Member of the New Zealand Parliament for New Zealand First party list
- Incumbent
- Assumed office 30 June 2025
- Preceded by: Tanya Unkovich

Personal details
- Born: David Ashley Wilson Kumeū, New Zealand
- Party: New Zealand First
- Spouse: Anna Tabuteau
- Children: Two

Academic background
- Alma mater: Auckland University of Technology
- Thesis: The Metropolitan Auckland Project: A Step-Change in Governance and Regional Economic Development in a City-Region (2016)
- Doctoral advisor: Marilyn Waring; Paul Dalziel;

= David Wilson (New Zealand First politician) =

New Zealand politician

David Ashley Wilson is a New Zealand politician. A member of the New Zealand First party, he was elected a Member of the New Zealand House of Representatives (MP) on 30 June 2025.

==Early life and career==
Wilson was born in Kumeū, Auckland and was raised in Glendowie by adoptive parents. He was schooled at Mount Taylor Primary School, Glen Innes Intermediate School, and Saint Kentigern College, where he was a boarder. His adopted father, a businessman, died in Wilson's final year of high school and he said that inhibited his ability to go to university. After working as a retailer while his wife trained to be a doctor, he studied for a Bachelor of Arts in social policy and psychology and a masters degree in public policy.

In 2016, Wilson was awarded a PhD from Auckland University of Technology for his thesis The Metropolitan Auckland Project: A Step-Change in Governance and Regional Economic Development in a City-Region, which was supervised by Marilyn Waring.

Wilson's career has been in economic development. He was the chief executive officer of the Northland Regional Council's economic development agency Northland Inc from 2013 to 2017, when he resigned to become a parliamentary candidate. Simultaneously, he was the chairman of the Economic Development Association of New Zealand. After not being elected in the 2017 general election, he went back to Northland Inc until 2019. He then moved to the Upper Harbour area of Auckland, where he worked as a consultant.

==Political career==

Wilson joined the New Zealand First party in 2015. He was an unsuccessful candidate for the party in both the 2017 and 2020 general elections: in 2017, he was number 14 on the list and stood in ; and in 2020, he stood in and was ranked 9th on the party list. When the Labour–New Zealand First coalition government created the Provincial Growth Fund (PGF) during its 2017–2020 term, regional economic development minister Shane Jones appointed Wilson to the PGF independent advisory panel.

Wilson contested for New Zealand First in the 2023 general election and was 9th on the party list. While he was not elected at that election, he was declared elected on 30 June 2025 to fill the vacancy left by Tanya Unkovich's resignation. In his first term in Parliament, he was sat on the economic development, science and innovation committee and the finance and expenditure committee.

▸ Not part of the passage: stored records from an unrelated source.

Each row of a before or after table is a point. One or more steps were done to the points. Then noise was added and the rows were shuffled. The steps act on columns, c1 being the first. What was done? A step turns or swaps two columns, mirrors them in a line or flattens them onto one, adds a multiple of one to another, or multiplies or shifts one. Angles are multiples of 10 degrees, from the lower column toward the higher: turns from -170 to 170, lines from 10 to 170 but not 90. Use the fewest steps. Two steps may share a column if one is a turn and the other turns, adds or multiplies; they go together, in the order done. Otherwise the lowest column goes first.

Before:
[[  1 -21   8]
 [ 17  -2  24]
 [  5  12   6]
 [ 24  -7  30]
 [ 51 -36 -18]
 [ -4 -21 -24]
 [-23  -4 -38]
 [ 24 -14 -46]
 [ 24  15  31]
 [  8 -20   5]
 [-25   9 -32]]
After:
[[ 22  -8  41]
 [ 24  15  39]
 [ -4 -22 -33]
 [ 17  -2  31]
 [ 24 -15 -61]
 [  1 -22  11]
 [  9 -20   7]
 [-22  -2 -49]
 [ 52 -35 -23]
 [  5  12   7]
 [-25   8 -41]]
Steps: multiply c3 by 1.3

Before, 12 rows:
[[-19 -23  18   6  10   0  -9   3]
 [ 26 -26  25  40 -30  -3  30 -23]
 [-31  12 -16  51  13  21  -7 -35]
 [ 11 -19  46  29  11  -5  35 -36]
 [ 20 -10  12 -15  34  32 -37  22]
 [  5  -8 -18 -35 -17   5  10 -28]
 [ 20  27  38  -2  56  14 -38  46]
 [-21   1  58   8  12  30  -3 -28]
 [-45  -9  17  10 -23  -5 -23 -12]
 [ 28  21  53  24   0  -2  37  12]
 [ -9  36  19  19  24 -23 -27  -3]
 [ -9 -19  -4  16  20  30  39 -20]]
After, 12 rows:
[[ 34  -9 -23 -36 -16   5  10 -28]
 [ 56 -27  11  42 -31  -3  29 -24]
 [ 12 -25  22   7  10   0  -8   3]
 [ 21  35  32  18  23 -22 -26  -2]
 [ 50  -9  31 -16  35  32 -37  22]
 [ 50  29  57  -4  56  12 -38  47]
 [ 22 -20 -24  16  19  30  38 -20]
 [ 41 -19  29  29  12  -5  35 -37]
 [-15  -9  29  10 -23  -5 -23 -13]
 [ 59  21  34  25  -1  -1  37  13]
 [ 11   1  61   9  12  29  -3 -27]
 [ -1  13 -12  51  13  22  -7 -35]]
Steps: shift c1 by 30; add -0.5 times c7 to c3

Before:
[[-14  60  35 -23 -19  18   9  19  -7 -14  13]
 [-20  20 -44  -5 -31   7 -39  -2  28   9  15]
 [ -5  -8 -10   3  -3   7   8   3 -33 -31 -36]
 [-10 -11 -19   8  14 -20  18  -8 -37  12 -33]
 [ 13 -24 -19  38  -3 -34   0  18 -40   0 -47]
 [ 17  28  26 -21 -15  10   3  -8  14 -10   0]
 [-12  33  33 -35  15   4  20  35  13 -25 -14]
 [ -4 -31  -1   0 -19  -8  11  15 -36  12 -46]
 [  3  29 -40   6 -17  32 -13   8  17  20  -9]]
After (9 x 11):
[[-11  34  33 -35  13   5   0   1  13 -26 -14]
 [  5  29 -40   7 -17  32 -15   8  16  22  -9]
 [ 18  28  27 -21 -15   9   5  -3  12 -10   0]
 [-16  60  35 -24 -18  17   0   2  -8 -13  13]
 [ -3 -31   0   2 -18  -9   1  -1 -36  11 -45]
 [ -2  -8 -10   4  -4   7   7  -2 -31 -30 -36]
 [-21  20 -46  -6 -32   8 -27  18  27  10  16]
 [ 12 -25 -20  37  -3 -33  -8   5 -41  -1 -49]
 [-11 -12 -20  10  16 -18  16  -9 -36  11 -34]]
Steps: flatten c7 and c8 onto the line at 150 degrees

Before:
[[ 17   6   3  15   0   4  -3 -14 -11   3  -7   2 -14  -3  -9 -13 -12   4]
 [-33   8  -5   6  -1   4   7   5  -1 -42  -8  -5 -16 -44  -2   4  -7  -6]
 [ 20   2   7   9  -9  -3   7   2 -18   1  14  -7 -14 -18  60   2 -14  27]
 [  2   3  10   2  -4   8  -4   5 -12  17   1  -7   7   8 -11 -21 -14  -2]
 [ 19 -20  -4   4  -7  -1   6 -22 -14  18  -3 -13  -9   3   1 -32  22   2]
 [ 19  -4  -2  36  -8   8  -5  11  -5  -5 -10 -10  14   3  -8  -9  -3  26]
 [ 11   6  -1  13  -9   8   4  16 -16  14  -9  11  -5   2  -4  -2 -12  -2]
 [ 14  -1   8  14 -13   2  -1   4   1  -1  -7  -9 -13 -30 -14   3 -14  13]
 [ 20  -4  -6   4   5   4   1   2 -19 -11 -11 -12  -7   8 -15   0  -8  11]
 [ 11   3   5   1  -5  -5  -6   9  -9   5  -4  33 -13   3 -16   2  -8  18]
 [ -4 -17  -2  34  24 -51   5   9   8   9 -11  -3 -15  -4   7  -9  -3  -3]]
After, 11 rows:
[[ 11   5   1   0  -8  -4  25  10  -8   6   7  32 -13   3 -17   4  -4  23]
 [ 11   6   7  13 -13   9  33  15 -15  14   3  11  -4   2  -5  -2 -10  -2]
 [  2   4  -5   3 -14   9  26   4 -12  17   8  -6   7   7 -12 -21  -6  -3]
 [ 17  -5  10  36  -4   8  24  11  -4  -3   2 -10  13   2  -8 -10  -8  35]
 [ 15  -2   3  14 -15   3  30   4   2  -1  11  -9 -11 -31 -14   3 -13  16]
 [ 17   8   4  15 -12   4  27 -14 -11   2   5   2 -15  -3  -9 -13   1   4]
 [ 19   1 -15   9 -14  -4  36   1 -18   1  -1  -8 -13 -18  60   1  -9  34]
 [-33   8  11   7  -7   3  37   5  -2 -43  -1  -5 -15 -44  -1   4  -1  -7]
 [ 19  -6  13   4  -7   4  32   3 -18 -11   0 -11  -7   9 -16   1   6  13]
 [ 20 -20   5   4  22  -1  34 -22 -14  18  -1 -13 -10   3   2 -32  -7   2]
 [ -4 -16  11  34  -4 -50  35   9   7   9   4  -4 -15  -4   7  -9  23  -4]]
Steps: turn c3 and c11 by 120 degrees; swap c5 and c17; shift c7 by 30; multiply c18 by 1.3

Before, 14 rows:
[[ -3   4   0 -29  11 -49  35  33 -14  -9   4  -3  17  -8 -14 -30 -10  21
   29 -41  46 -10 -53  -9]
 [ 23   8  20 -28 -31  16  -1  43  16  41  30  19   7 -47  22 -22  -1 -19
   47 -16  -2  -5 -12 -14]
 [-11 -11 -16  19 -36  23 -11 -24 -38 -12  42  10  14  26 -18 -39 -19   4
   -6   9  58 -12  15  27]
 [ 11 -37 -34 -17  20 -19 -40 -29 -32  42 -13  -1   5  -8  15  -8  -2  39
   -8  11  -1 -34  10  18]
 [ 27  17 -40  20   3 -45  14 -26  -7  46  24 -37 -15  19  16 -28   5  -3
   13  12 -15   6 -32 -38]
 [ 47  22  17 -29  18  -1  24 -14  27  54  -7 -19   8  -7  46 -32   8  11
  -12  14  19  14   2 -46]
 [-23  -1  18 -31  39   3  -9  -5  32  60 -31   1 -32  30  12  28  42 -15
  -13 -48 -13 -13  20 -20]
 [-26  29   4  31  22 -24 -43  -6 -39  21   6   1  35  28 -17  30 -27  -5
   34 -14  11  36 -43  22]
 [-19  40 -30   8  21  -5 -15 -25 -28  24 -34  31   3 -51   2  15   8 -13
    1  -8   5  15 -42  18]
 [ 12 -33  16  38  30 -20   3 -24  40  50  20  -9 -15   0   1  -4 -24  19
   33  17  -7   1 -36 -39]
 [ -3  -5   6 -29 -37  14  37 -18  29  10  21  -8   4 -36  60  -4  50  13
    0  33  -5 -34 -47 -21]
 [  0 -20 -14  34  -7 -10 -22  36  19  11 -36  10 -13 -53   1 -15  32  -9
    9  13  16  -9  15  20]
 [ 39   8 -35   9  20  19  -4  36  21   4  -4 -33 -15 -33  14  22  -7 -20
   37   7  21  23 -41  23]
 [ 10  32 -33 -34  19  26 -22 -37 -26 -15 -23  -6  19  12 -13   6  11  36
   -6 -28  15 -11  10 -39]]
After:
[[-25  29   4  32  22 -25 -43  -5  57  21   5   1  34  29 -16  29 -27  -6
   23 -13  11  36 -10  22]
 [ 48  22  18 -27  19  -1  24 -14 -14  53  -8 -17   7  -7  46 -33   8  10
   -8  14  20  13  22 -45]
 [-20  39 -31   8  21  -6 -16 -25  51  24 -34  30   4 -52   1  15   7 -14
    2  -9   5  17  -3  17]
 [  9  32 -32 -34  19  27 -24 -36   5 -15 -22  -6  19  12 -14   6  11  36
   -5 -28  16 -11 -28 -39]
 [ -4   4   1 -28  11 -50  34  32  53  -9   5  -3  15  -8 -14 -32 -10  22
   21 -42  46 -11  14  -9]
 [-11 -11 -16  19 -36  21 -12 -24   7 -11  43   9  15  25 -18 -39 -18   4
   -5  10  59 -12 -41  27]
 [ -3  -5   7 -29 -38  14  36 -19  26  10  21  -8   4 -36  61  -4  49  12
    1  33  -5 -34  49 -21]
 [ 24   9  20 -28 -30  17  -1  42   3  41  30  19   6 -47  22 -22  -1 -18
   32 -17  -1  -7  19 -13]
 [ 12 -38 -33 -17  20 -19 -40 -30   7  41 -12  -1   5  -7  15  -9   0  39
   -6  11  -1 -34 -31  17]
 [ 11 -34  15  37  29 -19   3 -26  13  51  21 -10 -15   1   1  -3 -25  19
   23  17  -6   0  53 -40]
 [  0 -21 -13  33  -9  -8 -22  37 -22  10 -35  10 -13 -53   3 -14  32  -9
    5  13  15  -9   8  19]
 [-22  -1  17 -31  40   3  -9  -6 -33  60 -30   1 -32  29  11  26  42 -15
  -10 -49 -12 -14  19 -20]
 [ 25  17 -37  21   3 -44  13 -26  31  45  22 -37 -15  19  15 -28   4  -4
   10  12 -15   6  10 -37]
 [ 40   7 -35  10  21  17  -5  37  24   4  -5 -33 -13 -31  15  22  -7 -19
   25   7  21  25  39  23]]
Steps: turn c9 and c23 by 120 degrees; multiply c19 by 0.7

In May 2026, Wilson was part of a cross-party delegation of four New Zealand MPs including Maureen Pugh, Laura McClure and Duncan Webb who visited Taiwan, meeting with Taiwanese legislators and foreign ministry officials. In response, the Chinese government in early June 2026 banned the four from visiting China, Hong Kong and Macau for a year on the grounds that their actions violated the One China policy. The Chinese Embassy in New Zealand stated that their travel ban could be waived if they apologised for their actions. Prime Minister Christopher Luxon denounced the ban on the four MPs as "entirely inappropriate" and said that the New Zealand government would raise the matter with their Chinese counterparts.

In the 2026 New Zealand general election, he was selected to be his party's candidate for the new electorate of Henderson.

New Zealand Parliament
| Years | Term | Electorate | List | Party |  |
|---|---|---|---|---|---|
| 2025–present | 54th | List | 9th |  | NZ First |

==Personal life==
Wilson coached netball and basketball. He is also an accessibility and innovation advocate, being a board member of social enterprise The Be. In 2024 he was defrauded, losing $200,000 from his retirement savings in an investment scam. Wilson spoke publicly about the incident to bring awareness of scams as well as the lack of protections for victims.